Abstract
Purpose :
To investigate both vascular and neuronal changes in the peripapillary area due to diabetes, using optical coherence tomography angiography (OCT-A).
Methods :
51 eyes of 51 patients affected by non-proliferative diabetic retinopathy (NPDR), and 19 age-matched healthy control eyes were enrolled. NPDR was graded as mild, moderate or severe, according to the International Diabetic Retinopathy and Macular Edema Severity Scale. Each patient underwent full ophthalmologic examination, including best-corrected visual acuity (BCVA), anterior segment biomicroscopy, air puff tonometry, fundus examination, Spectral Domain-OCT with retinal nerve fiber layer (RNFL) thickness analysis and OCT-A. Radial peripapillary capillary plexus (RPCP) was studied using OCT-A. In any OCT-A image larger vessels and optic nerve head were excluded from the vascular analysis and a ring-shaped region of interest (ROI) centered onto the optic nerve head was selected.

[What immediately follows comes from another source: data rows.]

Each row is a point. Each copy is the shape, with its points in the same order, stretched, turned, moved and blurred by noise. Is it also mirrored, or only turned?
In the rows, 128 means zero.

Shape (7 x 3):
[[164 121 183]
 [194 121 160]
 [ 74 109 154]
 [ 74 125 149]
 [128 148  98]
 [132 163 105]
 [122 128  95]]
Copy 1 (7 x 3):
[[150 143 203]
 [148 186 181]
 [129  38 166]
 [142  39 155]
 [154 109  92]
 [172 112  92]
 [136 104  98]]
Copy 1 is: mirrored
Copy 2 (7 x 3):
[[163  96 182]
 [192 110 151]
 [ 77  85 161]
 [ 75 104 166]
 [117 148 117]
 [114 161 127]
 [110 135 108]]
Copy 2 is: only turned
Copy 3 (7 x 3):
[[200 118 152]
 [219 152 125]
 [122  66 127]
 [114  72 141]
 [119 144  89]
 [111 150 107]
 [117 123  88]]
Copy 3 is: only turned
Copy 4 (7 x 3):
[[179 189 126]
 [191 176  88]
 [ 80 153 172]
 [ 93 148 169]
 [120  87 108]
 [156  89 109]
 [116 104 106]]
Copy 4 is: mirrored

Shape (9 x 4):
[[164 118 135  60]
 [ 31 103 152 116]
 [ 84 128 103  80]
 [164 155 133 136]
 [116 109  90  95]
 [121 113 114 196]
 [148 130 142 132]
 [163 139 174 221]
 [112 150  92 145]]
Copy 1 (9 x 4):
[[197 114 112 112]
 [ 52  71  94 134]
 [128  85 132  88]
 [153 169 129 113]
 [153  95 149 116]
 [ 99 152 167 172]
 [145 153 124 132]
 [102 211 127 180]
 [117 137 170 108]]
Copy 1 is: mirrored
Copy 2 (9 x 4):
[[127 189  81  90]
 [ 75  78 104 120]
 [ 90 137  73 141]
 [153 178 136 138]
 [137 149  63 138]
 [175 113 132 171]
 [144 156 126 125]
 [187 132 192 145]
 [134 149 117 177]]
Copy 2 is: only turned
Copy 3 (9 x 4):
[[116 161 169  64]
 [ 94  97  41  73]
 [140 141  71  79]
 [ 90 160 141 145]
 [150 120  96  98]
 [115  82  80 174]
 [ 89 132 138 126]
 [ 37 108 133 198]
 [135 139  63 152]]
Copy 3 is: only turned

Shape (10 x 6):
[[154 167 102 172 138  96]
 [179 157 134 181 176 111]
 [ 75 113 119  90 173  66]
 [134 168 121 101  85 158]
 [178 122 110 148 124  95]
 [198 141 116 148 157 122]
 [133 134 127 148  68 168]
 [156 175 105 126  66 146]
 [ 93 124 110 108 212 119]
 [ 90  98  63 106 175 110]]
Copy 1 (10 x 6):
[[152 181 136 154  83 100]
 [156 183 182 156  59 117]
 [ 98 145  78 127  31 180]
 [145 139 135  76 145 103]
 [151 127 143 165  76 108]
 [175 146 172 148  74 118]
 [117 138 158 125 172  97]
 [157 141 134  99 153  72]
 [130 176 122 129  57 205]
 [136 147  86 163  83 199]]
Copy 1 is: mirrored
Copy 2 (10 x 6):
[[130 155 140 153  85 165]
 [159 147 181 196  81 183]
 [ 78 167 205 110 166 103]
 [154 136 102 142 127  85]
 [157 139 144 114 105 168]
 [182 148 156 158 108 170]
 [152  88  83 147 113 120]
 [164 135  75 124 109 105]
 [ 77 179 193 179 173 131]
 [ 71 179 138 131 180 139]]
Copy 2 is: mirrored
Copy 3 (10 x 6):
[[181 147 117 157 177 143]
 [183 115 158 172 184 152]
 [ 98 118 129 106 174  53]
 [143 141 120  62 154 173]
 [205 134 139 125 144 124]
 [202 130 172 130 171 148]
 [149 142 115  94 101 180]
 [180 156 105  80 149 182]
 [ 91 135 180 124 181  94]
 [111 177 166 111 143  76]]
Copy 3 is: mirrored

Shape (11 x 8):
[[123  58 105 121 183 192 165 109]
 [183 165 134 107 115 115 149  96]
 [122 104 119  87 162 144 176 168]
 [178 130 186 121 129 141 182 136]
 [161 211  93 157 111  51  67 133]
 [147 157 130 127 115 217 150 144]
 [138 127 134 153 121 127 103 160]
 [113 124 146 133  91 102 199 154]
 [147 167 123 131 112 131 127 103]
 [165  63  79 143  98 148 154 168]
 [123 164 173  85  81 112 124 136]]
Copy 1 (11 x 8):
[[125 136  89  88  56  95  44 112]
 [173 132 123 149 124 123 173  82]
 [101 137  88  95  87 119 115 154]
 [147 147 163 128  83 124 167 145]
 [165 131 120 223 232 158 149  98]
 [127 147 143 113  88 193 106 110]
 [120 120 145 168 148 144 100 145]
 [ 66 159 137 162  90 114 173 133]
 [146 136 133 151 142 138 136  80]
 [101 108  81 184  58 129  86 124]
 [101 103 166 129 146 128 188 118]]
Copy 1 is: mirrored
Copy 2 (11 x 8):
[[155  62  67 121 149 136 156  92]
 [171 161 139  90 159  74 164 119]
 [120  71 110  68 168 139 124 120]
 [195 123 159 103 198 115 147 148]
 [105 201  97 121 123  47 104 173]
 [165 133  97 106 140 162 194 183]
 [150 129 110 139 137 127 107 164]
 [141  70 196 118 160 112 130 166]
 [142 158 122 117 131  90 166 146]
 [204  53  93  95 115  96 112 168]
 [143 155 186 125 125 135 128 139]]
Copy 2 is: only turned
Copy 3 (11 x 8):
[[131  54  83 151 137 154 126  91]
 [147 183 140  82 151 119 149 126]
 [118  90 129 153 169 115 133 137]
 [175 155 150 133 197 140 118 120]
 [113 249 142 112 112  41 189 146]
 [133 174  95 149 168 168 116 159]
 [151 158 128 166 133 108 138 136]
 [122 134 181 168 182 140 174 131]
 [119 186 130 115 133 135 149 135]
 [182  90 106 163 138 128 204 144]
 [132 184 191 120 127 141 103 170]]
Copy 3 is: only turned
Copy 4 (11 x 8):
[[ 97 103 124  70 168 226 169 120]
 [145 175 155  91 121 107 126 115]
 [107 107 114  82 183 147 137 163]
 [123 127 194 114 138 146 112 172]
 [127 163 106 161  85  18 101  64]
 [141 153 117 112 112 193  79 167]
 [121 109 107 153  98 120 114 138]
 [ 72 141 131 112 112 109 135 198]
 [124 155 128  95  97 122 120 117]
 [143  99  82 155 132 170 191 165]
 [138 114 136  87  94  87  91 152]]
Copy 4 is: only turned

Shape (12 x 9):
[[125 123 102 120 138 145  90 136 134]
 [120 102 155 101  90 131 102 101 147]
 [166 101  71 174 148  67  97 147 133]
 [118 134 156 123 163 153 100 136  91]
 [125  83 143 197 163 143  94 147  80]
 [211  83 126 113  60 158  97 140 129]
 [127 117 147  83 156 136 191 155 128]
 [131 101 155 106 151  84 105 157 146]
 [135 130 162  87 130 149 160 119 125]
 [130  92 101  79 145 141  95 133 138]
 [181  94 100 105 161  94 122 104 143]
 [159 109 152 124 154 161 117 123 151]]
Copy 1 (12 x 9):
[[155 157 127 120 141 174 105 139 116]
 [114  95 138 159 156 112 125 128 123]
 [165 220 143  61 144 119  52 154 134]
 [197 123 115 110 161 172 153  95 157]
 [249 144 165  61 144 140 137 136 151]
 [116  72 118  63 122  92  71 151 117]
 [128 156  68 161 103  98 177 125 179]
 [160 146 109 157 131 118  87 113 186]
 [114 120  94 142 138 115 179 108 156]
 [142 141  99 155 150 164  93 170 138]
 [ 92 178 114  97 168 124  98 172 176]
 [131 115 138 101 129 155 142 142 176]]
Copy 1 is: mirrored
Copy 2 (12 x 9):
[[120 127 111  96 132 133 125 127 142]
 [124  84 159 119 122 101 128 118 165]
 [145 194 100 136 112 120 118 163 139]
 [ 77 102 125 138 127 158 131 138 110]
 [ 90 120  93 184 139 153 134 169 144]
 [160  82 151 109  86 141 138 173 202]
 [128 139 182 117 188 176 141 146  95]
 [102 160 176 116 122 110 120 163 146]
 [126  97 180 124 147 167 128 129 112]
 [128 108 136  73 144 112 118 151 145]
 [149 142 151 120 142 131  77 150 112]
 [117 120 155 130 152 156  93 138 147]]
Copy 2 is: only turned
Copy 3 (12 x 9):
[[140 153 133 130 111 117 136 116 147]
 [140 152 161  71  81 121 143 121 116]
 [114 131 111 163 181  77 158 105 110]
 [119 162 151 103 138 159 109 118 171]
 [ 90 167 171 142 176 152 149 117 157]
 [140 156 140  58 101  97 224 122 150]
 [106  78 131  96 126 143 127 148 175]
 [142 125 167 113 148  97 109 124 142]
 [123 112 133  66 106 153 132 131 163]
 [129 131 154 127  92  99 141 102 161]
 [119 102 126 113 149  98 149  73 148]
 [145 129 168  96 137 158 148 104 176]]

Vascular Area Density (VAD), Vascular Length Fraction (VLF) and Vascular Diameter Index (VDI) were calculated in the ROI of each OCT-A image, and in any sector of the ROI (superior, nasal, inferior, temporal).
Results :
VAD and VLF were significantly reduced in diabetic patients, compared to control group (p<0.0001 and p=0.0078, respectively), particularly in severe NPDR eyes. This reduction was confirmed analyzing each peripapillary sector (p < 0.05) and was more significant in the inferior sector. VDI was significantly reduced in the NPDR eyes compared to control group (p=0.0018), especially in mild (p=0.0093) and moderate (p=0.0190) NPDR. RNFL thickness decreased in NPDR eyes, without reaching statistical significance (p=0.0766).
Conclusions :
Retinal vascular remodeling due to diabetic retinopathy involves the peripapillary vascularization too, as confirmed by OCT-A quantitative parameters. The different behavior of reduction in perfusion and loss of retinal nerve fibers in the same peripapillary areas suggests that neuronal damage cannot be simply considered secondary to microvascular damage.
This abstract was presented at the 2019 ARVO Annual Meeting, held in Vancouver, Canada, April 28 - May 2, 2019.